Some other suggestions;
beastie
khan
dexter
dewey
hicks
pee wee
bogie
strider
stewie
radar
wokie
yoda
hoggle
snarf
kirby


----------



## Draenog (Feb 27, 2012)

cnalfonso said:


> Thanks a lot everyone. I like the idea of mythological creatures. I may wait until I see his personality and maybe name him from there although I do want to have some ideas ready. I'm scared if I name him after somebody, let's say for example a god of war, he will end up taking that personality and I will be in constant battle with him. Lol silly I know. I am also considering cute names like diesel and Dexter and blade or Reese. But I have no idea yet. Still looking for more options.


I never name a pet before I get them. I always name them after something in their personalty (or physical appearance). For example, my hedgehog is quite a curious, bold boy so I named him after the god of mischief, the trickster, Loki. Mischief in the more positive way of course.


----------



## moxieberry (Nov 30, 2011)

Yeah, my boyfriend and I had a list of names we liked and didn't make the decision until the second time we visited the breeder to spend time with him.


----------



## MLHollywood (Apr 22, 2012)

My running theme is something Roman related (general, emperors, gods, etc). I haven't gotten my baby yet, but Liber is what I'm thinking. Of course, it depends on the look and personality!


----------



## cnalfonso (Apr 25, 2012)

I am loving all these ideas!! I can't wait to bring him home on Saturday. I feel like this is the slowest week ever and Sat can't come fast enough! Lol


----------



## Draenog (Feb 27, 2012)

I know the feeling  I'm curious what you'll name him in the end!

Liber is also a nice one!


----------



## cnalfonso (Apr 25, 2012)

I agree, Liber is a good name. I am also curious myself to see what personality and name my hedgie ends up having. Here is the pic I have of him (maybe to help with some names based on looks?).

[attachment=0:hi45d7r1]photo.JPG[/attachment:hi45d7r1]
He's a little cutie. I already have the cage set up and it looks so empty!  Countdown: 2 more days!


----------



## jkwan (Apr 23, 2012)

Everyone I've told that I am getting a hedgehog has said name it Sonic! I got so annoyed that I told them all I was just going to name it Hedgehog :lol:


----------



## cnalfonso (Apr 25, 2012)

hahaha I get the same reaction from people and it does get a bit annoying hearing the same suggestion over and over again from everyone. Which is why I created this thread. When are you getting your little baby?


----------



## jkwan (Apr 23, 2012)

I've contacted several breeders, but only a few contacted me back . There aren't any within a days drive of me; fortunately, one of the breeders that did is willing to ship under certain conditions, so I've sent in an application to adopt.

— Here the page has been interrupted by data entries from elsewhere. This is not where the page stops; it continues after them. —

Each row is a point. Each copy is the shape, with its points in the same order, turned, moved and blurred by noise. Is it also mirrored, or only turned?
(in the rows, 128 means zero)

Shape, 6 rows:
[[169 144]
 [134 139]
 [151  80]
 [178 117]
 [181 155]
 [ 54  64]]
Copy 1, 6 rows:
[[ 99 101]
 [108 135]
 [158 108]
 [122  84]
 [ 80  91]
 [196 196]]
Copy 1 is: mirrored
Copy 2:
[[171 127]
 [135 134]
 [124  79]
 [163 103]
 [182 132]
 [ 30 107]]
Copy 2 is: only turned
Copy 3 (6 x 2):
[[160  90]
 [127 113]
 [172 153]
 [172 114]
 [167  74]
 [ 93 217]]
Copy 3 is: mirrored

Shape (8 x 4):
[[185  93 130 139]
 [192  47 166  80]
 [194  79 167 123]
 [ 97 145 185 148]
 [188 129 165 205]
 [ 77 161 101 136]
 [142 156 138 107]
 [164 122  96  91]]
Copy 1 (8 x 4):
[[176  87 120 104]
 [157  47 160  45]
 [168  63 153  90]
 [ 87 111 158 166]
 [190  95 144 183]
 [ 75 154  88 147]
 [118 150 145 118]
 [140 134 101  67]]
Copy 1 is: only turned
Copy 2:
[[186 130 110 152]
 [221 171 135 104]
 [201 136 145 136]
 [108 125 201 155]
 [178  84 152 220]
 [ 56 131 128 144]
 [119 103 142 115]
 [134 122  97  96]]
Copy 2 is: mirrored
Copy 3, 8 rows:
[[184  93 143  98]
 [193  74  88  41]
 [205  96 109  83]
 [133 156  85 155]
 [217 122 146 166]
 [ 72 148 149 139]
 [139 161 134  93]
 [135 121 163  59]]
Copy 3 is: mirrored

Shape (11 x 8):
[[ 92  87  76 148 152 106  49 160]
 [104 157  43 111 158 122 124  77]
 [ 82  63 125  94  95 161 146 136]
 [168 134 149 100  95 124  84 109]
 [169  60  54 171 148 153 145  62]
 [ 99 116  76 109 164 103 150 127]
 [143 168 160  79  56  66 130 165]
 [136 156 158 142 159  93 140 109]
 [126 155 120 139  81 109 144  99]
 [105 153  50 117 166 172 101 168]
 [191  79 141 183  59 126  70  66]]
Copy 1:
[[147 130  75 151 180  89  63 167]
 [142  99  64 141 183 213  94 121]
 [ 80  93  89  83 112 105 135 102]
 [180 166 125  97 103 146  95  98]
 [203  29  48 161 122 147 129  93]
 [125  84  95 130 178 163 124 152]
 [126 190 149  77  81 185 122 173]
 [152 136 159 156 151 175 135 120]
 [128 138 106 141  84 197 115 113]
 [130 151  21 119 208 143 138 133]
 [212 125 106 161  34 110  73  80]]
Copy 1 is: mirrored
Copy 2, 11 rows:
[[ 98  80  75 106 171  88  38 200]
 [ 62 123  52  77 148 120 101 103]
 [ 93  53 136  91  87 159  99 189]
 [173 108 145  78 111 114  76 129]
 [115  39  71 143 180 155 128  83]
 [ 71 108  67  92 140  97 134 163]
 [180 152 127  83  36  83 101 177]
 [114 163 146 134 135  87 136 132]
 [121 131 108 127  70 107  96 126]
 [ 81 151  53  75 167 167  77 178]
 [198  51 140 157 126 105  50  89]]
Copy 2 is: only turned
Copy 3, 11 rows:
[[ 76  48  77 113 171 114  54 124]
 [ 98 141  41  69 163 121 125  77]
 [ 98  39 117 109 128 157 183 121]
 [148 112 143  98  95 146  92 109]
 [151  59  28 120 130 126 133  11]
 [121  95  72  88 188 101 145 109]
 [154 135 162 101  88  94 132 195]
 [156 141 139 133 171 100 120  90]
 [121 137 108 131  97 102 145 100]
 [102 108  31 113 187 179 104 145]
 [144  70 125 150  36 122  70  33]]
Copy 3 is: only turned
Copy 4:
[[ 91 144  80 144 147 137  31 148]
 [119 180  55  98 158 125 123  75]
 [118  50 113 111 119 184 129 140]
 [179 121 157 109  99 122  88 107]
 [175 112  59 207 192 138 121  71]
 [117 151  80 123 160 127 147 137]
 [160 145 165  84  35 102 136 149]
 [130 172 170 128 144 101 139 119]
 [136 146 135 135  80 116 132  83]
 [135 191  68 106 146 201  84 135]
 [196 100 150 215 109 109  60  46]]
Copy 4 is: only turned

Shape (16 x 11):
[[128 106 130 134 125 147 145 132 108 117 127]
 [101 109 129 120 122 146 139 144 112 105 135]
 [130 100 118 126 116 144 113 127 120 141 164]
 [101 124 107 124 104 151 141 125 111 176 122]
 [152 113 118 114 141 141 107 107 139 108 132]
 [117 131 101 105 100 117 141 144 129 106 121]
 [110 125 137  72 142 121 140 137  89 124 127]
 [107 148 107 129 122  89 139 143  98 112 121]
 [125 121 110 124  80 122  98 141 129 121 148]
 [109 138 140 131  67 119 130 140 132 109 126]
 [112 110 115 119 111  18 145 126 138 111 136]
 [108 111 128 122 145 155 143 146 145 140 174]
 [185 126 122 123 112 154 123 141 137 127 164]
 [106 111 127 134 135 119  92 144 139 195 129]
 [106 152 129 127 137  90  93 107 105 115 135]
 [135 137 133 132 127 148 112   7 140 109 125]]
Copy 1, 16 rows:
[[119 117 147 144 129 155 119 122 124 128 138]
 [104 116 140 134 118 146 110 137 135 145 162]
 [114 133 137 131 132 145 151 121 115 101 162]
 [ 87 132 118 145 142 117 161 114 124 125 123]
 [135 129 135  98 133 160 108 119 112 107 137]
 [122 110 102 127  89 133 116 139 140 132 132]
 [115 132 139 113 104 114 124 148  95 171 140]
 [150 112 102 160 114 104 107 137 122 137 142]
 [119 126 117 137  98 121 137 132 127  87 156]
 [122 133 135 154  76 113 117 118 162 110 129]
 [211  76 113 130 103  83 130 141 152 127 146]
 [115 146 138 126 157 145 146 149 151 134 168]
 [135 162 128 126 113 183 144 137 112  89 140]
 [113 136 141 137 172  83 165 154 120  92 131]
 [153 137 129 125 126  75  91 107  98 116 158]
 [144 151 141  77 149 140  97  20 125 109 116]]
Copy 1 is: mirrored
Copy 2, 16 rows:
[[119 117 140 154 133 167 136 147 135 125 124]
 [102 138 130 148 118 175 144 153 144 116 147]
 [117  87 139 134 141 168 137 146 156 137 160]
 [108 111  95 141 132 173 141 155 125 174 128]
 [148 100 138 122 133 153 110 123 152 111 137]
 [106 133 108 131 105 135 150 144 139 110 133]
 [149 155 130 113 120 155 153 181 131 130 152]
 [105 158 110 132 139 121 148 150 110 118 152]
 [ 97  95 124 126 104 136 135 129 143 135 170]
 [ 89 137 134 150  89 129 138 129 140 145 147]
 [146 141  90 174 124  65 142 151 133 111 187]
 [109 119 130 141 161 171 153 152 186 135 141]
 [119  74 168 117 139 139 154 123 158 126 127]
 [103  97 103 128 157 138 104 177 164 181 148]
 [133 148 128 112 142 131 106 128 120 134 183]
 [189 119 123 135 120 175  92  48 134 162 142]]
Copy 2 is: mirrored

If I have to wait for the best conditions to receive my hedgie, I am ok with that, I want it to be healthy! I have been busy reading and setting things up, but I have been running names through my head constantly too!


----------



## kittyeats (Nov 23, 2011)

I'm getting my boy on Sat. too!  
I'm a total nerd, so I'm naming mine Sedrick for Cedric Diggory in Harry Potter. Sheldon was a good one too. Personally, I belive that you should name him after what you like. Say, if you like trains, name him Tomas! :lol:


Countdown! 1 more day! :mrgreen:


----------



## cnalfonso (Apr 25, 2012)

omg I'm counting down too!! I'm so excited I can barely sleep! Lol names I'm considering are shadow and phantom (I'm scared he's going to hide a lot if I give him that name prematurely before meeting him). I am also thinking of Diesal, Truffles or Reese (if he's sweet) or even considering Eric or Alcide after the true blood characters (I'm possessed lol). I do want to wait to see his personality though to see if one name jus screams out at me lol

Cedric is a good name. I hope your hedgie is smart just like him!


----------



## cnalfonso (Apr 25, 2012)

I meant to say I'm obsessed with true blood in my previous post; not possessed lol oops


----------



## jkwan (Apr 23, 2012)

cnalfonso said:


> Lol names I'm considering are shadow and phantom (I'm scared he's going to hide a lot if I give him that name prematurely before meeting him).


Although it would be wonderfully ironic if you named him one of these, and he turns out to be a huge socializer!


----------



## MLHollywood (Apr 22, 2012)

Or you might end up with a hedge ninja! ^^


----------



## Guest (Apr 29, 2012)

sooo does the hedgie have a name?


----------